I am not suggesting that anyone do that work.  I'm certainly not going
to do it.

All I was pointing out is that the claim that "_do not provide_" made
above with emphasis is, strictly interpreted, not true, thus should not
be committed to the documentation without further clarification.

Cheers
Michael.

Re: bit fields && data tearing

[One Thousand Gnomes]

On Fri, 05 Sep 2014 08:41:52 -0700
"H. Peter Anvin" <hpa@zytor.com> wrote:

> On 09/05/2014 08:31 AM, Peter Hurley wrote:
> > 
> > Which is a bit ironic because I remember when Digital had a team
> > working on emulating native x86 apps on Alpha/NT.
> > 
> 
> Right, because the x86 architecture was obsolete and would never scale...

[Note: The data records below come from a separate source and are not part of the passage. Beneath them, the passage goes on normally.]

(in the rows, 128 means zero)
The same turns and mirrors carry the whole set onto itself and the rows of a family onto each other. Which other rows belong to the same family as each row named below? List them in the order they appear above.
These 40 rows form 5 families of 8 rows each.
j_527: [153 105 162 150 142 117 132 120 125 126 111 135 140 138 135 123 118 107
 163  86 104 107  84 119 142 130]
j_136: [118 123 138 126 128 101 143 122 156  86 158 156 109 123 151 155 110 170
 111 112  99 113 147 135 141 129]
j_330: [146 118 109 118 120 126 147 111 159 134 144 142 111 114 145 179 150 132
 147 100 133 123 146 143 119  99]
j_780: [149  91 156 128 117 128 107 113 106 144 112 111 166 119 124  94 121 103
 151 140 127 132 118 108 123 162]
j_115: [121  91 105 121  96 135 139 102 154 118 166 127 114 112 138 136 129 126
 113 145 133 135 157 141  92 151]
j_977: [126 147 121 111 109  82 139 125 143 131 133 151 142 136 153 142 132 159
 134 150 146 157 166 102 121 126]
j_395: [167 115 132 140 136 152 142 128 139 112  98 114 145 148 113 135  95 116
 144 115  96  97  99 120 152 156]
j_210: [126 142 122  93 125  97 128 123 138 116 128 174 125 107 155 129 137 145
 152 157 143 153 153  98 119 121]
j_569: [149 136 101 100 119 120 140 111 149 131 116  91 106 124 143 164 134 157
 123 107 147 141 144 130 125 112]
j_815: [154 120 148 150 131 139 135 130 127 111 120 144 107 140 119 120 105  99
 161 104 108 112  72 120 134 138]
j_97: [139 117 150 123 115 132 108 130 109 123 117 140 144 119 118  83 108 106
 149 162 128 142 108  98 123 171]
j_27: [110 123 110 111 118 116 141 113 134 108 143  99 111 121 133 129 116 162
  84 146 144 144 155 130 102 152]
j_590: [132 129 131  96 111  93 119 118 145 105 113 147 150  97 145 135 135 163
 132 152 126 137 181 113 128 109]
j_525: [124 100 118 116  96 133 134 110 134 107 144 115 115 109 117 139 124 147
  96 155 128 129 170 141  83 140]
j_184: [159 136  99 133  96 122 149 119 170 125 127 124 105 137 141 162 145 137
 134 114 146 137 147 134 115 100]
j_470: [159 109 156 134 132 170 105 139  97 154 118 101 124 117  90 145 129 131
 123 114 123 104 128 142 113 150]
j_453: [132 154 166 142 156 125 111 159 106 130 126 176 136 107 115 118 129 130
 148 129 122 120 101 113 152 139]
j_72: [137 135 176 136 158 126  92 153 113 116 117 148 155 101 127 115 122 156
 128 118 105 100 127 125 162 146]
j_796: [137 149 149 145 166 141 126 161 119 121 104 145 161 117 102 135 120 146
 124 133 104  88 121 125 162 146]
j_446: [120 151 118  97 138  84 140 119 135 117 102 125 133 115 149 139 134 171
 119 132 144 142 158 106 128 106]
j_375: [151 114 144 139 123 140 108 138 111 138 108 132 163 146 130  90 107 120
 139 145 129 127 122  94 128 190]
j_681: [101 113 126 137 132  93 157 114 155  90 163 174 120 120 154 141 122 143
 121 121 108 118 143 131 121 125]
j_920: [121 123 122  99 119  98 126 117 137 136 137 160 152  94 147 142 150 145
 141 153 141 144 176 112 119 119]
j_972: [113 138 124 133 140 113 151 133 149  88 160 182  81 120 146 143 123 144
 126 119 122 123 121 128 117 121]
j_637: [143 118 140 124 134 131 133 131 115 121  88 121 174 138 105 112  97 122
 138 161 111 115 126  95 137 170]
j_995: [118 126 175 151 162 116 103 153  99 135 135 154 160 100 123 109 135 137
 130 128 118 109 117 124 146 149]
j_744: [127 128 107 130  89 127 131 125 157 119 163 123 112 127 142 131 128 151
  99 153 148 150 162 133 107 154]
j_25: [153 129 133 130 141 177 116 149 114 149 116 106 148 117  88 143 121 133
 119 143 122 102 127 136 141 171]
j_176: [113 145 121 155 122  96 159 132 155  99 154 161 103 142 144 151 125 157
 107 120 128 127 144 131 112 116]
j_661: [162 104 164 135 139 131 129 124 120 117 114 121 127 147 130 142  94 129
 149  83  93  97  95 121 146 149]
j_228: [112 136 115 133 140 104 155 121 153  83 141 121  96 129 149 142 114 167
  92 107 123 124 132 138 128 126]
j_308: [149 107 152 153 135 167 106 138 112 153 144 112 127 108 105 131 141 112
 129 104 127 107 105 153 128 152]
j_648: [168 125 134 153 133 179 101 155 124 154 114 118 136 124 112 120 139 117
 131 117 141 109 121 136 132 164]
j_762: [146  96 161 125 117 127 107 121 106 114  92 110 162 120 114  90 109 123
 131 149 118 116 133 108 113 158]
j_900: [123 118 109 112 102 141 124 122 145 114 160 140  92 101 132 120 129 133
 114 167 150 147 148 131  93 155]
j_321: [161 129 139 137 122 176 102 146 112 152 130 124 112 101  96 121 138 107
 144 132 138 126 105 142 125 153]
j_990: [136 148 162 157 165 133 115 166 103 141 109 161 155 134 122 118 128 139
 135 118 125 106 121 109 140 155]
j_921: [156 118 120 102 109 129 144 108 145 133 132 119 101 130 130 190 129 148
 143 104 122 124 152 136 115 109]
j_553: [160 119 142 169 141 145 136 140 128 119  98 138 131 160 124 115 109 110
 145  92 114  98  94 116 128 148]
j_193: [158 127 102 106 110 139 144 114 156 125 131 137  83 117 140 162 140 124
 159 113 145 136 128 132 106 106]

Same family as j_308: j_527, j_330, j_780, j_115, j_681, j_920, j_995
Same family as j_136: j_590, j_525, j_470, j_72, j_661, j_762, j_921
Same family as j_395: j_569, j_27, j_796, j_446, j_637, j_25, j_228

The same turns and mirrors carry the whole set onto itself and the rows of a family onto each other. Which other rows belong to the same family as each row named below? List them in the order they appear above.
These 15 rows form 5 families of 3 rows each.
j_694: [115 108 138 107 117 141 136 157 131 150 174 140 145]
j_922: [116  98 119  95 135 166 149 157 130 142 149 107 124]
j_642: [159 166 151 107 148 132 130 144 116 134 116 110 100]
j_6: [115 141 128 154  75 120 137 105 118 129 125 119 148]
j_388: [110 130 110 138  79 128 153 103 143 120 106 139 127]
j_786: [132 148 119 122 133 137 132 149 128 114 109  67 101]
j_231: [135 165 140  99 138  98 136 151 134 112 101 117 110]
j_2: [104 111 143 118 147 159 141 129 123 155 162 153 120]
j_305: [111 114 107 144  95 161 155 107 115 129 113 100 139]
j_984: [146 165 143 114 127 107 114 163 128 124 132  95 115]
j_485: [170 159 125 120 133 132 122 160 136 114 101 115 113]
j_555: [125 112 140 102 148 142 145 160 120 141 143 162 152]
j_528: [110 149 133 136  95 127 156  82 118 134 107 128 115]
j_373: [ 93 137 126 158 110 120 142 105 122 117 112 144 145]
j_103: [114 103 122 125 141 154 129 158 149 134 157 153 125]

Same family as j_528: j_642, j_2
Same family as j_103: j_388, j_485
Same family as j_6: j_694, j_984
Same family as j_231: j_555, j_373

The same turns and mirrors carry the whole set onto itself and the rows of a family onto each other. Which other rows belong to the same family as each row named below? List them in the order they appear above.
These 27 rows form 9 families of 3 rows each.
j_473: [150 154 143 147  87 146 155  89  89 154 155 172 122 141  77]
j_214: [119 139 157 174  94 172 129 103  79 181 153 164 148  93 122]
j_841: [124 139 112 173  95 136  92 120 122 141 182 165 167 123 125]
j_100: [102 122 119 161 106 184 111 107 109 108 150 175 174 110  85]
j_941: [141 136 157 185  88 124 136 111 113 132 158 185 131 133  88]
j_121: [106 131 142 167 119 150 122 106  97 134 130 167 189  71  98]
j_163: [101 167 153 160 104 156 127  97  92 182 138 163 135 106 144]
j_212: [126 172 140 126  90 137 151  84  94 160 133 176 115 149  92]
j_365: [115 133 108 116  75 137 141  78  93 146 120 154 102 136 121]
j_892: [ 73 145 112 132 110 172 106 100 119 113 125 179 168 124 106]
j_817: [ 98 158 140 172 133 136 123  97 111 132 127 164 173  78 119]
j_159: [152 156 147 125  75 136 122  88  90 125 108 129 143 143 129]
j_595: [ 96 159 116 174 123 166 111  95 130 102 150 168 152 119 110]
j_35: [100 164 147 143  90 109 129 106 121 138 120 192 124 153 112]
j_959: [ 95 139 152 138  88 170 125 104  77 187 129 171 153 101 128]
j_253: [168 144 149 142  72 142 123  91  86 122 122 126 147 137 117]
j_581: [129 124  98 133  94 146 131 120 124 107 104 155 170  96 132]
j_60: [141 120 100 145  96 149 133 120 123 102 117 151 166  92 129]
j_558: [156 136 147 120  66 144 121  95  80 129 110 131 156 138 116]
j_340: [134 134  97 144 102 141 132 116 129 103 113 150 160  96 138]
j_846: [114 115 151 132  67 135 130 121  96 145 127 203 156 139  77]
j_752: [106 120 110 138  78 145  86 126 107 151 163 178 184 123 115]
j_723: [ 83 147 135 144 121 142 119 102 104 138 108 173 185  80 113]
j_323: [133 145 142 119  76 150 153  94  81 163 137 181 133 144  75]
j_155: [136  99 115 128  64 154 142  87  79 145 135 157 119 124  97]
j_973: [ 96 154 107 141  93 128  88 118 123 150 156 170 162 134 139]
j_538: [144 127 116 155  80 139 147  78  95 138 148 143  96 128 114]

Same family as j_841: j_752, j_973
Same family as j_212: j_473, j_323
Same family as j_214: j_163, j_959
Same family as j_159: j_253, j_558
Same family as j_846: j_941, j_35
Same family as j_121: j_817, j_723

The same turns and mirrors carry the whole set onto itself and the rows of a family onto each other. Which other rows belong to the same family as each row named below? List them in the order they appear above.
These 32 rows form 8 families of 4 rows each.
j_843: [137  99  99 124  96 133 142 117 125 154 172 132 122 139 160 142 150  88
 178 136 102 110 112]
j_782: [133 169 177  79 128 138 150 119 110 130 121 126 103  89 164 131 152 128
 147 116 165 125 114]
j_988: [117 144 175  86 133 124 148 123 103 125 111 110  97  88 170 139 154 123
 161 112 165 123 112]
j_244: [129 167 182  95 130 120 139 115 105 128 119 112 106  96 173 147 153 115
 158 114 167 111 105]
j_116: [151 106 120 124  98 125 152 129 121 149 168 136 121 113 137 146 141  79
 174 149 110 104 126]
j_70: [123 171 127 119 129 142 140  99 157 152 119 138 139  72 209 123 147 131
 138 132 174 114  88]
j_118: [136 114  91 135 105 142 174 113 124 151 153 104 117 129 169 171 114 162
 171 137 116 133 145]
j_852: [123 159 115 118 123 145 133  86 163 134 117 145 143  88 216 120 159 153
 136 134 154 129 101]
j_519: [129 115  96 125  99 138 166 129 116 148 133 119 116 148 170 175 113 163
 160 167 119 130 132]
j_821: [118 165 142 119 127 139 130  77 158 141 122 147 138  88 204 117 167 130
 144 117 169 110 109]
j_638: [125 122  82 119 111 138 162 121 131 144 124 118 131 130 186 172 110 177
 155 152 133 138 140]
j_98: [149 103  91 126  93 132 146 114 127 147 163 146 131 128 143 137 141  95
 168 137 106 102 109]
j_937: [135 124  99 128 106 139 169 120 115 138 142 106 118 130 178 175 119 176
 181 152 122 139 147]
j_857: [121 165 149 117 112 131 130 104 145 147 122 139 139  69 208 106 153 133
 135 143 165 111  95]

Talking about "not scaling" can anyone explain how a "you need to use
set_bit() and friends" bug report scaled into a hundred message plus
discussion about ambiguous properties of processors (and nobody has
audited all the embedded platforms we support yet, or the weirder ARMs)
and a propsal to remove Alpha support.

Wouldn't it be *much* simpler to do what I suggested in the first place
and use the existing intended for purpose, deliberately put there,
functions for atomic bitops, because they are fast on sane processors and
they work on everything else.

I think the whole "removing Alpha EV5" support is basically bonkers. Just
use set_bit in the tty layer. Alpha will continue to work as well as it
always has done and you won't design out support for any future processor
that turns out not to do byte aligned stores.

Alan

Re: bit fields && data tearing

[H. Peter Anvin]

On 09/08/2014 10:52 AM, One Thousand Gnomes wrote:
> On Fri, 05 Sep 2014 08:41:52 -0700
> "H. Peter Anvin" <hpa@zytor.com> wrote:
> 
>> On 09/05/2014 08:31 AM, Peter Hurley wrote:
>>>
>>> Which is a bit ironic because I remember when Digital had a team
>>> working on emulating native x86 apps on Alpha/NT.
>>>
>>
>> Right, because the x86 architecture was obsolete and would never scale...
> 
> Talking about "not scaling" can anyone explain how a "you need to use
> set_bit() and friends" bug report scaled into a hundred message plus
> discussion about ambiguous properties of processors (and nobody has
> audited all the embedded platforms we support yet, or the weirder ARMs)
> and a propsal to remove Alpha support.
> 
> Wouldn't it be *much* simpler to do what I suggested in the first place
> and use the existing intended for purpose, deliberately put there,
> functions for atomic bitops, because they are fast on sane processors and
> they work on everything else.
> 
> I think the whole "removing Alpha EV5" support is basically bonkers. Just
> use set_bit in the tty layer. Alpha will continue to work as well as it
> always has done and you won't design out support for any future processor
> that turns out not to do byte aligned stores.
> 
> Alan
> 

Is *that* what we are talking about?  I was added to this conversation
in the middle where it had already generalized, so I had no idea.

	-hpa

Re: bit fields && data tearing

[James Bottomley]

On Mon, 2014-09-08 at 18:52 +0100, One Thousand Gnomes wrote:
> On Fri, 05 Sep 2014 08:41:52 -0700
> "H. Peter Anvin" <hpa@zytor.com> wrote:
> 
> > On 09/05/2014 08:31 AM, Peter Hurley wrote:
> > > 
> > > Which is a bit ironic because I remember when Digital had a team
> > > working on emulating native x86 apps on Alpha/NT.
> > > 
> > 
> > Right, because the x86 architecture was obsolete and would never scale...
> 
> Talking about "not scaling" can anyone explain how a "you need to use
> set_bit() and friends" bug report scaled into a hundred message plus
> discussion about ambiguous properties of processors (and nobody has
> audited all the embedded platforms we support yet, or the weirder ARMs)
> and a propsal to remove Alpha support.
> 
> Wouldn't it be *much* simpler to do what I suggested in the first place
> and use the existing intended for purpose, deliberately put there,
> functions for atomic bitops, because they are fast on sane processors and
> they work on everything else.
> 
> I think the whole "removing Alpha EV5" support is basically bonkers. Just
> use set_bit in the tty layer. Alpha will continue to work as well as it
> always has done and you won't design out support for any future processor
> that turns out not to do byte aligned stores.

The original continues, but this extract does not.